Yazidi-women
Retour sur le génocide des Yézidis par l'État islamique en 2014 et les persécutions subies par cette communauté. La justice française a condamné le djihadiste Sabri Essid pour son rôle dans ces atrocités.

Le 3 août 2014, l’organisation État islamique (EI), en pleine expansion territoriale, a lancé une offensive dans les montagnes irakiennes du Sinjar, foyer de la communauté yézidie. Cette minorité religieuse kurdophone, pratiquant un culte très ancien, a longtemps été la cible de persécutions religieuses, notamment de la part d’islamistes radicaux. L’assaut des djihadistes s’est transformé en un véritable génocide. Les hommes et les garçons ont été majoritairement massacrés et jetés dans des fosses communes, tandis que les femmes et les enfants ont été enlevés pour être victimes de traite des êtres humains et réduits en esclavage sexuel.
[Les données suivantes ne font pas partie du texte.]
Look-ups in named tables: a row name and a column name give one cell, copied from the table.

nuzef =
      lof  zudefeg  koremo
rav   191       63     200
lema   38      169     231
feme  108       81      68

What is the koremo of feme in nuzef? 68
What is the koremo of rav in nuzef? 200
What is the koremo of lema in nuzef? 231
What is the lof of feme in nuzef? 108
What is the lof of lema in nuzef? 38
What is the zudefeg of feme in nuzef? 81
What is the lof of rav in nuzef? 191
What is the zudefeg of rav in nuzef? 63
What is the zudefeg of lema in nuzef? 169

femekap:
|  | laseref | bofun | fek | fode | nalu | suf | vedone | nizuv | fot | kitanu |
|---|---|---|---|---|---|---|---|---|---|---|
| degu | 119 | 239 | 28 | 122 | 122 | 156 | 97 | 137 | 134 | 232 |
| nes | 107 | 155 | 148 | 136 | 183 | 143 | 139 | 171 | 168 | 133 |
| ropi | 109 | 169 | 166 | 63 | 134 | 143 | 113 | 153 | 84 | 111 |
| zis | 177 | 125 | 194 | 160 | 148 | 154 | 182 | 140 | 161 | 152 |

What is the laseref of zis in femekap? 177
What is the nizuv of ropi in femekap? 153
What is the nizuv of nes in femekap? 171
What is the suf of zis in femekap? 154
What is the fode of zis in femekap? 160
What is the bofun of degu in femekap? 239
What is the fode of nes in femekap? 136
What is the vedone of zis in femekap? 182

kib =
	lokeka	rigom	rebose	rovidu	gek	nufer	pefofe	falika	sof	kidi
soko	56	58	47	51	46	40	51	44	55	67
non	91	23	45	17	22	12	33	75	32	85
rad	55	45	40	44	47	49	46	41	54	50
zula	23	43	17	60	26	67	78	75	35	40
zufan	28	25	44	47	53	57	54	55	28	39
rez	60	24	51	37	35	34	43	55	47	41
gil	49	35	53	49	44	43	56	55	62	52
fimeg	14	60	9	71	31	72	59	84	51	52
dute	79	28	39	34	20	29	34	64	38	80
mezivum	23	44	33	44	36	55	62	66	48	43

zula, rebose -> 17
zufan, rebose -> 44
fimeg, rigom -> 60
zufan, rovidu -> 47
fimeg, rebose -> 9
gil, lokeka -> 49
non, kidi -> 85
rez, rebose -> 51
rez, sof -> 47
rez, lokeka -> 60
Row with the largest nufer: fimeg

fadofo
|  | derupa | bobubo | zunuk | nozovom | gor | kob |
|---|---|---|---|---|---|---|
| ril | 60154 | 42617 | 39910 | 60775 | 45380 | 43656 |
| ginet | 21391 | 64561 | 34260 | 24386 | 52667 | 27396 |
| gekuf | 29688 | 41887 | 70387 | 23155 | 73249 | 25532 |
| mekubog | 44521 | 61847 | 27911 | 59807 | 44454 | 67632 |
| veno | 36957 | 38293 | 65535 | 19106 | 80252 | 30483 |
| nukesi | 65260 | 28731 | 37264 | 17027 | 39734 | 25953 |
| lenape | 28425 | 47996 | 59780 | 17465 | 57880 | 38105 |

What is the kob of nukesi in fadofo?
25953
What is the gor of ginet in fadofo?
52667
What is the kob of ginet in fadofo?
27396
What is the zunuk of gekuf in fadofo?
70387
What is the zunuk of ginet in fadofo?
34260
What is the nozovom of gekuf in fadofo?
23155
What is the bobubo of gekuf in fadofo?
41887
What is the bobubo of nukesi in fadofo?
28731
What is the derupa of ginet in fadofo?
21391
What is the zunuk of nukesi in fadofo?
37264
What is the gor of veno in fadofo?
80252
What is the kob of mekubog in fadofo?
67632

tet
|  | tivaga | mim | rane | rebutef | kupu | lef |
|---|---|---|---|---|---|---|
| nisi | 682 | 1306 | 2192 | -306 | -1699 | -170 |
| kuf | 1689 | 3335 | -2700 | 1782 | -1629 | 1974 |
| zel | 6575 | 3257 | -2296 | 3890 | -2540 | -785 |
| duz | -12 | 1462 | -2088 | -1896 | 4450 | -2940 |
| feneta | -1990 | -434 | -689 | -944 | 95 | -1218 |
| lepir | -1895 | 428 | -3773 | -1208 | 1204 | 1548 |
| gote | -4597 | 2901 | 688 | -6100 | -1624 | 5620 |
| girag | -5214 | 1262 | 544 | -1124 | 1426 | 577 |
| ketis | -112 | 5701 | -1000 | -286 | -2109 | 1889 |
| nupanub | -2639 | 277 | -1914 | 425 | -361 | -2296 |
| sov | -1773 | 1724 | -4808 | 2338 | 23 | -2116 |
| luvik | 5697 | 1137 | -3989 | 3422 | -1899 | 820 |

zel, tivaga: 6575
gote, rebutef: -6100
nupanub, lef: -2296
feneta, tivaga: -1990
kuf, tivaga: 1689
duz, tivaga: -12
luvik, rane: -3989
zel, rebutef: 3890
lepir, rane: -3773

dumabe:
         gumadoz  lerip   tov
vit         6524   1701  3988
nevob       7473   2587  3391
bolipo      6948   3554  3550
dezes       4040   1523  2289
bilugo       975  -4643  2398
tanum       -709  -4255  4537
tizasif     -267  -5739  2849
visigo      -304  -4226  1260
bul         -633  -4224  4112

visigo, tov => 1260
bul, tov => 4112
bilugo, gumadoz => 975
visigo, gumadoz => -304
dezes, tov => 2289
bolipo, tov => 3550
vit, lerip => 1701
bul, gumadoz => -633
tizasif, lerip => -5739
tanum, lerip => -4255
bolipo, gumadoz => 6948
tizasif, tov => 2849
nevob, gumadoz => 7473
tanum, tov => 4537
visigo, lerip => -4226
bilugo, tov => 2398

por
|  | dapup | pekurir | mer | ber | puv | begov |
|---|---|---|---|---|---|---|
| kez | 0.44 | 0.53 | 0.44 | 0.43 | 0.55 | 0.40 |
| romezif | 0.52 | 0.45 | 0.44 | 0.44 | 0.43 | 0.44 |
| kogepur | 0.57 | 0.43 | 0.45 | 0.39 | 0.43 | 0.31 |
| metuv | 0.33 | 0.46 | 0.45 | 0.44 | 0.44 | 0.44 |
| zasegi | 0.44 | 0.82 | 0.48 | 0.55 | 0.41 | 0.20 |
| latof | 0.41 | 0.23 | 0.38 | 0.51 | 0.49 | 0.51 |
| pof | 0.50 | 0.38 | 0.50 | 0.34 | 0.44 | 0.65 |
| vuka | 0.25 | 0.54 | 0.48 | 0.48 | 0.42 | 0.59 |
| sis | 0.23 | 0.35 | 0.52 | 0.45 | 0.31 | 0.42 |
| kare | 0.44 | 0.39 | 0.39 | 0.35 | 0.35 | 0.39 |
| fovuga | 0.57 | 0.44 | 0.46 | 0.37 | 0.55 | 0.61 |
| neturo | 0.23 | 0.54 | 0.43 | 0.38 | 0.48 | 0.51 |

begov of romezif: 0.44
ber of romezif: 0.44
ber of kare: 0.35
mer of kez: 0.44
pekurir of fovuga: 0.44
ber of neturo: 0.38
pekurir of latof: 0.23
dapup of kogepur: 0.57
puv of neturo: 0.48
dapup of latof: 0.41
puv of sis: 0.31
ber of sis: 0.45
Which row has the largest ber? zasegi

Dès 2016, les Nations Unies ont qualifié les massacres du Sinjar de génocide. En France, un procès historique s’est déroulé en mars 2026 : pour la première fois, la justice française a jugé un ressortissant pour génocide. Sabri Essid, un djihadiste toulousain présumé mort en Syrie, a été reconnu coupable de génocide, de crimes contre l’humanité et de complicité de ces crimes.

Sabri Essid est accusé d’avoir activement participé à la politique d’asservissement des Yézidis menée par l’EI, notamment en achetant plusieurs captives yézidies sur des marchés et en les soumettant à de l’esclavage sexuel entre 2014 et 2016. La Cour d’assises de Paris l’a condamné par défaut à la réclusion criminelle à perpétuité. Ce procès marque une étape cruciale dans la reconnaissance des crimes commis contre la communauté yézidie et dans la lutte contre l’impunité des auteurs de ces atrocités.

Les Yézidis, peuple indigène de la Mésopotamie, ont une longue histoire de persécutions en raison de leur religion unique, qui les a souvent marginalisés. Le génocide de 2014 par l’État islamique est considéré par les historiens yézidis comme la 74e vague de persécution à grande échelle. Des milliers de femmes et d’enfants yézidis sont toujours portés disparus, et la communauté continue de lutter pour la reconnaissance et la justice.